Perhaps his next project should be to take this further. In his conclusion Doughan refers to the work of the historian Anthony Keating on sexual crime in the early years of the Irish Free State, in which he found that most cases brought to court were never reported in the press despite the fact that the courts were a major source of copy for provincial papers. The few cases that made it into print were described in prose so elliptical as to conceal the nature of the crime. A similar widening of his lens would have enriched Doughan’s own study. Although he makes good use of editorials to chart the positioning of provincial papers on the national question, an examination of the news columns, court reports, readers’ letters and even sports coverage would have yielded a more comprehensive account of the relationship between the press and the society it served during the revolution. The examination of editorials in each newspaper – many of them similar – becomes a touch repetitive and it also has the effect of isolating the war from a feeling of daily life.
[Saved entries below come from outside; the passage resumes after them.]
Look-ups in named tables: a row name and a column name give one cell, copied from the table.

Table Zaletov
        Sekove  Zibup   Pesa  Punadoz  Bemepe  Risog  Tomep  Sanuro
Tulone   30.15  73.96   7.62    74.74   43.43  38.63  55.46   42.69
Gisu     64.59  99.06  96.25    70.61   66.33  56.96  49.46   57.86
Vutem    63.34  32.20  55.83    42.65   59.20  64.06  54.01   57.76
Kamur    60.72  24.37  62.57    39.86   47.08  68.09  55.27   44.35
Fazima   72.08  39.50  54.47    48.67   59.80  58.38  55.37   72.30

What is the Punadoz of Kamur in Zaletov? 39.86
What is the Zibup of Fazima in Zaletov? 39.50
What is the Tomep of Tulone in Zaletov? 55.46
What is the Risog of Gisu in Zaletov? 56.96
What is the Pesa of Tulone in Zaletov? 7.62
What is the Sanuro of Vutem in Zaletov? 57.76
What is the Pesa of Fazima in Zaletov? 54.47
What is the Sanuro of Tulone in Zaletov? 42.69
What is the Bemepe of Tulone in Zaletov? 43.43
What is the Pesa of Kamur in Zaletov? 62.57
What is the Tomep of Kamur in Zaletov? 55.27
What is the Risog of Vutem in Zaletov? 64.06
What is the Tomep of Fazima in Zaletov? 55.37
What is the Sekove of Kamur in Zaletov? 60.72
What is the Bemepe of Fazima in Zaletov? 59.80
What is the Bemepe of Vutem in Zaletov? 59.20

Table Tud
	Ponut	Sus	Sabofe	Baropa	Rup	Dez	Vas	Levonus	Kog
Gepama	-980	-2471	-1847	-912	-1290	-2294	-1705	-1975	-1563
Rogig	-7005	-526	797	-495	-426	-268	-936	-2182	-2368
Fod	2854	891	-861	-3036	526	-1629	-732	2985	1439
Zedotob	702	-1	-1981	-2263	560	-1064	-2744	-351	273
Zomi	-406	-2728	-2663	-1165	-1132	-175	-513	-2195	-110
Getegul	1645	523	-1198	-709	-1717	-1408	1777	1658	155
Supi	-1907	-1244	-544	-813	-1371	-457	-1657	-2091	-1799
Per	5510	9	-4285	-1207	-553	-1290	27	600	2099
Kipezas	1511	1354	-2037	-1518	320	-965	-3129	-581	162
Mudo	-2124	-4484	-2356	-803	-1921	-1953	-1016	-3687	-2210
Sonimi	-2790	-1184	-171	571	-2702	-1200	-566	-2066	-2954

What is the Baropa of Gepama in Tud? -912
What is the Ponut of Zedotob in Tud? 702
What is the Rup of Mudo in Tud? -1921
What is the Sus of Per in Tud? 9
What is the Sus of Fod in Tud? 891
What is the Kog of Gepama in Tud? -1563
What is the Vas of Sonimi in Tud? -566
What is the Kog of Rogig in Tud? -2368
What is the Rup of Gepama in Tud? -1290
What is the Vas of Per in Tud? 27
What is the Ponut of Zomi in Tud? -406
What is the Levonus of Sonimi in Tud? -2066
What is the Dez of Zomi in Tud? -175
What is the Vas of Fod in Tud? -732
What is the Dez of Zedotob in Tud? -1064
What is the Vas of Gepama in Tud? -1705
What is the Ponut of Getegul in Tud? 1645
What is the Kog of Mudo in Tud? -2210
What is the Rup of Kipezas in Tud? 320

Povomiz:
cols = Tik, Ket, Farug, Sez, Zutaz, Supepes, Ler, Mogo, Kir, Fipem
Tis: [31, 46, 44, 59, 67, 46, 16, 76, 67, 76]
Pir: [42, 63, 73, 59, 14, 57, 17, 28, 64, 60]
Kemogev: [44, 30, 36, 39, 8, 41, 46, 15, 53, 35]
Lamaka: [56, 33, 48, 56, 47, 55, 85, 45, 14, 5]
Tel: [61, 79, 83, 47, 33, 59, 53, 26, 26, 34]
Vif: [32, 32, 61, 90, 29, 66, 27, 59, 64, 47]
Gezesil: [56, 44, 44, 34, 36, 44, 69, 27, 26, 22]
Fel: [47, 35, 29, 40, 72, 40, 63, 64, 31, 36]
Zefeki: [48, 39, 25, 28, 74, 33, 60, 59, 33, 42]
Lin: [34, 17, 11, 39, 58, 31, 42, 61, 57, 53]

What is the Supepes of Lin in Povomiz?
31
What is the Ler of Lamaka in Povomiz?
85
What is the Supepes of Gezesil in Povomiz?
44
What is the Kir of Gezesil in Povomiz?
26
What is the Ket of Pir in Povomiz?
63
What is the Supepes of Kemogev in Povomiz?
41
What is the Farug of Fel in Povomiz?
29
What is the Mogo of Pir in Povomiz?
28
What is the Fipem of Fel in Povomiz?
36
What is the Supepes of Zefeki in Povomiz?
33
What is the Zutaz of Pir in Povomiz?
14
What is the Ler of Kemogev in Povomiz?
46
What is the Kir of Lin in Povomiz?
57
What is the Farug of Gezesil in Povomiz?
44
Row with the largest Kir: Tis

Table Rom
,Dosu,Gavun
Mitulo,214,94
Gube,217,23
Kuve,137,205
Som,26,185
Reveda,212,130
Fim,169,138

What is the Dosu of Kuve in Rom? 137
What is the Gavun of Mitulo in Rom? 94
What is the Gavun of Gube in Rom? 23
What is the Dosu of Mitulo in Rom? 214
What is the Gavun of Reveda in Rom? 130
What is the Dosu of Som in Rom? 26
What is the Dosu of Reveda in Rom? 212
What is the Dosu of Gube in Rom? 217
What is the Gavun of Fim in Rom? 138
What is the Gavun of Kuve in Rom? 205
What is the Gavun of Som in Rom? 185
What is the Dosu of Fim in Rom? 169
Which row has the largest Dosu? Gube

Zarib =
|  | Basop | Gop | Boboso | Repuve | Geke | Delefip | Mog | Guk |
|---|---|---|---|---|---|---|---|---|
| Rav | 138 | -578 | 1854 | 855 | 1838 | 185 | 1430 | 2883 |
| Rubake | -3517 | 2600 | 1183 | 1120 | 3062 | 697 | -39 | 2834 |
| Gikugit | 1235 | 1954 | -25 | -120 | 1225 | -1316 | -187 | 141 |
| Febiku | 533 | 1589 | 928 | 502 | 427 | 2169 | 1002 | 317 |
| Dela | 3830 | 1947 | 1574 | 1345 | 8272 | -119 | 7590 | -2032 |
| Tetizak | 1887 | 124 | 1580 | 675 | 1890 | 287 | 2339 | -91 |
| Nem | 1216 | 1080 | 913 | 1451 | 203 | 1234 | -188 | 2309 |
| Tudugek | 405 | 4659 | 3479 | 2987 | -1054 | 14 | -1774 | 1355 |
| Puza | 3504 | 2430 | 1981 | -1660 | -297 | -2323 | -3078 | 2591 |
| Bom | -688 | 1563 | 2517 | 554 | 2401 | 1177 | 914 | 3252 |
| Fut | 1004 | -206 | 2361 | 589 | -483 | 200 | 1737 | 1282 |
| Zanudo | -1318 | 2126 | 1270 | 667 | -2857 | 553 | -5017 | 3448 |
| Rufakol | -2804 | 2682 | 1394 | -662 | -2168 | 1394 | -2196 | 2912 |

Mog of Rubake: -39
Boboso of Gikugit: -25
Basop of Zanudo: -1318
Basop of Dela: 3830
Boboso of Tetizak: 1580
Guk of Rufakol: 2912
Gop of Gikugit: 1954
Gop of Rubake: 2600
Basop of Nem: 1216
Geke of Zanudo: -2857
Repuve of Bom: 554
Basop of Rav: 138
Guk of Puza: 2591
Geke of Tetizak: 1890
Delefip of Nem: 1234
Gop of Dela: 1947
Delefip of Bom: 1177
Mog of Gikugit: -187
Boboso of Nem: 913
Basop of Rufakol: -2804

In 1915 the editor of the Connacht Tribune, TJW Kenny, argued that the local paper was not a “one-horse show” whose contents “never embrace anything outside the rural district of the demesne walls”. It was the editor’s job to understand “that its readers know something of the existence of the telegraph, the railway train, the Atlantic liner – or the war”. Doughan conveys some sense of the social context of the revolution by mentioning the appearance of columns such as “Woman’s Corner” or “Garden Gossip” and by listing the ads in each paper he examines. Alongside notices for draperies, estate agents and optometrists there was a growing volume of advertisements for cinemas in provincial towns. Farmers were potential customers for fertilisers, harrows, tractors, harvesting machinery and animal medications. And in a reflection of how local newspapers mirrored the market then developing even outside the major towns and cities, their pages were filled with brand names: Raleigh bicycles, Dixon’s soap, Laurence’s Hair Dye, Veno’s Cough Cure, Golden-Spangled Cigarettes, Andrews Liver Salts, Beecham’s Pills and Beecham’s Powders. Although provincial papers had started out as vehicles for nationalist politics in the nineteenth century, editors in newly independent Ireland clearly saw their readers as consumers as much as political subjects.
1/11/2019
Maurice Walsh is the author of Bitter Freedom: Ireland in a Revolutionary World 1918-23 (Faber) and is working on a book about Graham Greene and the 20th century. He teaches history at Goldsmiths, University of London.